My data in one of my Database columns is not displaying correctly from UTF8.
I recently converted the MySQL database to UTF8 using:
ALTER DATABASE databasename CHARACTER SET utf8 COLLATE utf8_unicode_ci;
ALTER TABLE tablename CONVERT TO CHARACTER SET utf8 COLLATE utf8_unicode_ci;
When displaying data using my PHP script one field appears to not display correctly:
£25
When Im expecting:
£25
Other fields on the same page correctly display £25. The only difference I see is that they are VARCHARs and the problem field is MEDIUMTEXT.
Why does this one field not display correctly (it isn't treated any differently by my script).
Any help ?
You can't just convert the collation like that and not expect issues. There are many problematic characters that are not converted automatically.
What's happened is you likely had a non-UTF8 friendly character (like those MS Office produces) and when you converted it got mangled. If it's just a few fields, I would open them in an editor and remove the offending data. Otherwise you may have to "scrub" your database of these strange characters using a loop and something like utf8_encode
What was the CHARACTER SET of the column before converting?

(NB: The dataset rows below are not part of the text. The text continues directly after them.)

These are the activations of a small network on made-up records, seen along a few directions, one row for each record.
Here are examples, each followed by its value of one field, Z.
Records without Z are marked missing.
The largest differences between rows may come from other fields.
In the rows, zero is written as 500.
Random noise pushes rows far along 8 fixed directions. That doesn't count. These rows show it; they differ only by the noise:
[656 431 401 568 551 835 515 602 352 636 226 598 297 528 549 465 686 482
 217 559 704 342 446]
[362 505 483 491 623 609 519 661 620 489 318 534 378 693 511 494 541 396
 468 409 485 555 604]
[394 658 577 748 605 414 358 484 646 417 556 398 541 447 424 484 215 679
 556 389 524 491 379]
[504 470 609 357 644 325 783 225 563 351 614 613 357 515 485 518 440 593
 526 614 498 586 588]
[353 597 538 575 708 577 632 469 438 458 406 560 365 392 627 586 356 790
 407 497 544 496 523]
[528 500 426 437 446 617 487 262 574 404 547 428 407 440 517 513 453 595
 373 627 663 386 438]
[405 484 518 416 499 430 512 379 700 362 560 472 468 624 460 472 427 407
 560 485 503 585 561]
[499 416 399 294 604 555 759 501 179 469 416 716 396 544 728 659 692 425
 395 598 502 630 700]
[472 476 441 499 532 641 492 615 563 536 391 458 445 668 513 446 550 378
 413 523 482 557 626]
[604 419 616 451 591 342 708 367 560 464 585 575 435 627 418 390 484 423
 522 606 441 651 633]

[531 596 526 343 572 248 612 360 719 364 683 412 407 542 347 623 548 617
 591 658 432 403 478]
z7
[332 586 310 482 398 573 319 515 295 435 636 364 706 371 692 631 390 490
 490 466 493 571 539]
z5
[407 581 362 524 487 717 413 688 375 560 344 436 526 409 626 670 590 628
 394 524 458 413 532]
missing
[450 449 612 622 509 561 480 680 613 603 215 619 357 595 447 391 564 454
 489 329 594 437 406]
z7
[648 626 328 573 506 476 297 791 496 622 601 249 680 611 359 575 656 373
 531 614 282 407 495]
z2
[457 424 495 480 511 681 671 563 288 689 376 517 468 465 714 431 517 540
 353 639 434 652 757]
z2
[340 625 370 442 480 335 266 551 473 298 525 538 575 521 555 763 521 351
 643 288 581 488 369]
z8
[497 485 530 363 531 463 607 384 589 430 543 528 469 532 461 496 575 474
 564 567 443 500 540]
missing
[621 448 518 451 529 437 491 315 584 416 587 623 384 516 326 495 555 392
 549 450 699 348 297]
z2
[399 503 445 462 518 663 371 643 681 519 331 565 376 627 397 495 630 387
 538 294 584 362 362]
z9
[587 440 447 537 320 505 370 499 582 522 552 342 619 636 451 355 489 289
 468 584 468 603 574]
z8
[475 534 464 660 568 721 445 757 238 648 303 533 545 413 676 491 441 655
 356 469 545 538 512]
z4
[520 445 469 677 369 774 266 649 627 650 310 432 539 556 405 296 535 376
 414 397 589 427 421]
missing
[572 506 559 468 535 360 515 432 695 451 650 417 489 628 337 394 469 401
 520 583 446 542 557]
z3
[418 640 674 651 591 236 586 479 474 435 524 461 500 373 551 615 285 811
 541 540 447 513 485]
z1
[591 337 374 229 461 579 679 439 294 536 644 543 544 619 600 454 664 217
 435 668 414 698 802]
z5
[544 507 373 452 517 621 498 713 342 570 344 571 445 584 583 584 718 400
 390 505 517 464 544]
z4
[497 455 554 352 446 555 605 265 803 536 635 349 475 435 439 297 361 689
 560 722 363 480 615]
z9
[448 528 458 474 509 533 448 465 453 410 363 599 363 444 565 666 566 572
 433 415 748 307 309]
z1
[484 576 561 690 474 407 425 617 498 579 518 402 607 471 484 455 388 596
 538 494 425 540 485]
z7
[508 458 503 472 561 655 486 582 621 563 319 643 308 593 379 450 658 437
 488 359 614 343 354]
z9
[630 395 592 544 635 682 589 418 524 551 255 772 148 452 378 386 621 517
 338 376 833 236 238]
z5
[689 478 516 697 570 728 471 487 431 622 397 490 375 415 461 361 492 647
 255 576 680 348 380]
z3
[502 451 497 514 454 567 511 476 408 535 501 510 523 489 585 416 459 452
 400 543 537 580 579]
z3
[531 617 397 475 477 466 540 332 276 449 785 308 693 288 628 601 318 690
 430 717 443 587 587]
z6
[450 550 651 705 492 348 464 539 532 538 474 477 602 429 511 441 322 629
 583 422 448 519 432]
z1
[703 589 569 665 692 370 611 617 374 616 630 423 591 514 381 427 431 547
 467 625 342 613 594]
z6
[241 556 559 476 515 563 516 555 572 439 340 527 417 491 645 575 398 648
 495 387 505 513 537]
z4
[356 757 392 587 577 310 313 533 448 318 647 383 675 348 558 800 368 699
 647 414 408 433 337]
z8
[448 387 691 542 501 404 662 353 596 531 634 438 610 589 486 194 234 446
 573 527 335 857 775]
z6

Here are new rows. What is Z for each?
[789 555 520 662 509 364 499 417 252 584 643 431 577 349 501 526 465 670
 401 711 559 446 439]
z1
[526 444 374 479 200 507 342 359 429 454 661 315 733 490 609 440 409 351
 467 625 501 649 582]
z8
[351 500 490 391 492 637 568 507 581 483 369 502 381 490 598 571 534 608
 444 503 575 446 495]
z7
[458 500 442 553 367 549 339 676 447 525 355 465 554 589 572 532 537 341
 447 449 517 519 508]
z8
[552 548 660 595 882 392 726 706 477 566 410 680 333 582 359 480 550 522
 516 410 422 543 516]
z5
[383 542 584 813 561 608 365 738 396 620 304 553 544 459 578 381 337 534
 430 285 556 565 458]
z3
[514 542 456 386 550 548 637 417 491 430 435 464 324 470 574 647 568 670
 355 698 517 402 543]
z8
[567 459 514 535 368 457 492 283 376 467 620 522 592 383 571 440 359 509
 459 561 608 553 470]
z8
[696 495 333 472 402 579 476 297 184 531 734 428 630 269 584 527 496 570
 363 705 577 434 450]
z5
[510 577 607 678 457 398 532 454 448 520 595 352 618 367 578 446 263 763
 484 628 366 615 580]
z4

A3 is the hex for latin1 £.
C2A3 is the hex for utf8 £, but it displays as £ if treated as latin1.
Possibly you only need to declare that your php program is using utf8:
⚈ (deprecated) mysql interface: mysql_set_charset('utf8'); (assuming PHP 5.2.3 & MySQL 5.0.7) Note: "mysql_" interface is deprecated.
⚈ mysqli interface: mysqli_set_charset('utf8') function. See mysqli_set_charset
⚈ PDO interface: set the charset attribute of the PDO dsn.
Please do SELECT HEX(col) FROM tbl WHERE ...
. If you get C2A3...
, then you have correctly converted the table to utf8. If you get C382C2A3...
, you have the dreaded "double encoding". I discuss that further in my blog.
Since you seem to have different fields showing different things, you are likely to have different encodings. Beware, things are getting harder and harder to untangle.